Article from Trip Gabriel of the New York Times /

Romney’s proposal would end federal efforts like President George W. Bush’s No Child Left Behind law. Nonetheless, as president, Mr. Romney would seek to overhaul the federal government’s largest programs for kindergarten through 12th grade into a voucherlike system. Students would be free to use $25 billion in federal money to attend any school they choose — public, charter, online or private — a system, he said, that would introduce marketplace dynamics into education to drive academic gains.       

His plans, presented in a recent speech at the U.S. Chamber of Commerce, represent a broad overhaul of current policy, one that reverses a quarter-century trend, under Republican and Democratic presidents, of concentrating responsibility for school quality at the federal level.       

“I will expand parental choice in an unprecedented way,” Mr. Romney said, adding that families’ freedom to vote with their feet “will hold schools responsible for results.”       

His proposals are the clearest sign yet that Republicans have executed an about-face from the education policies of President George W. Bush, whose signature domestic initiative, the No Child Left Behind law of 2002, required uniform state testing and imposed penalties on schools that failed to progress.       

Now Mr.
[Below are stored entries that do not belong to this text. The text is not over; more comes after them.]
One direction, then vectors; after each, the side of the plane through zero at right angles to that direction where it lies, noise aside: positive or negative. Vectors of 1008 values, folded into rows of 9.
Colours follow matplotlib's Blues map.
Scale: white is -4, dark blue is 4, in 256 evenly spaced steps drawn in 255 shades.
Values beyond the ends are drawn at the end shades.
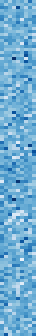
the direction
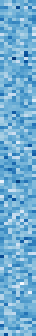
positive
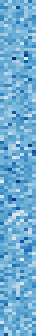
positive
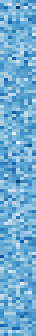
positive
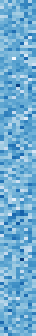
negative
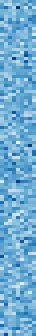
positive
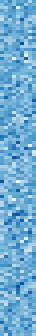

Romney is taking his party back to its ideological roots by emphasizing a lesser role for Washington, replacing top-down mandates with a belief in market mechanisms. It is a change driven in part by Tea Party disdain of the federal government. In the Republican presidential nominating fight, candidates competed in calling to shut the Education Department.       

Mr. Romney, who never went that far, also seems hemmed in politically by the fact that President Obama promotes many solutions that were once Republican talking points, including charter schools and teacher evaluations tied to test scores.       

“There’s not much left for Republicans to be distinctive about,” said Chester E. Finn, Jr., president of the Thomas B. Fordham Institute, an education policy group. “The one line the Obama folks have refused to cross is the voucher line” — that is, allowing students to use taxpayer money to attend any certified school, even a private school.       

Specifically, Mr. Romney proposed to change federal payments made to schools with large numbers of poor and disabled students into an individual entitlement. Students would take a share of the $25 billion in two federal programs to the school of their choice.       

He would also extract the federal government from intervening to turn around the lowest performing schools, which has been a chief focus of the Obama administration. Instead, to drive improvement, Mr. Romney would have schools compete for students in a more market-based approach to quality.       

“This is the best motive to reform there will ever be — if you give parents the ability to vote with their feet,” said Tom Luna, Idaho’s superintendent of schools, who is an adviser to Mr. Romney.       

But there is limited evidence in the real world of schools improving much as they compete for students, according to education experts.       

One notable skeptic is Margaret Spellings, a former education secretary under Mr. Bush, who this year was an informal adviser to Mr. Romney. She said she withdrew once the candidate rejected strong federal accountability measures.       

“I have long supported and defended and believe in a muscular federal role on school accountability,” Ms. Spellings said. “Vouchers and choice as the drivers of accountability — obviously that’s untried and untested.”       

Although offering economically disadvantaged children an escape from a failing neighborhood school may be a matter of fairness, Mr. Romney’s argument is broader: choice, he said, will promote competition for students and, like a rising tide, lift all schools.       

One recent study of a Florida program offering private school vouchers to low-income families found that test scores at public schools, faced with competition, went up.       

But critics say that the improvements are small, and that the idea is shaped by ideology more than evidence. “Romney is on poor empirical ground in making a claim based on competitive effects,” said Christopher Lubienski, an education professor at the University of Illinois.       

James Kvaal, the policy director of the Obama campaign, accused Mr. Romney of seeking to “stop the clock on decades of reform by no longer insisting action be taken when a school has been struggling for years.”       

Advocates for vouchers say they will have a larger impact if they become more widespread.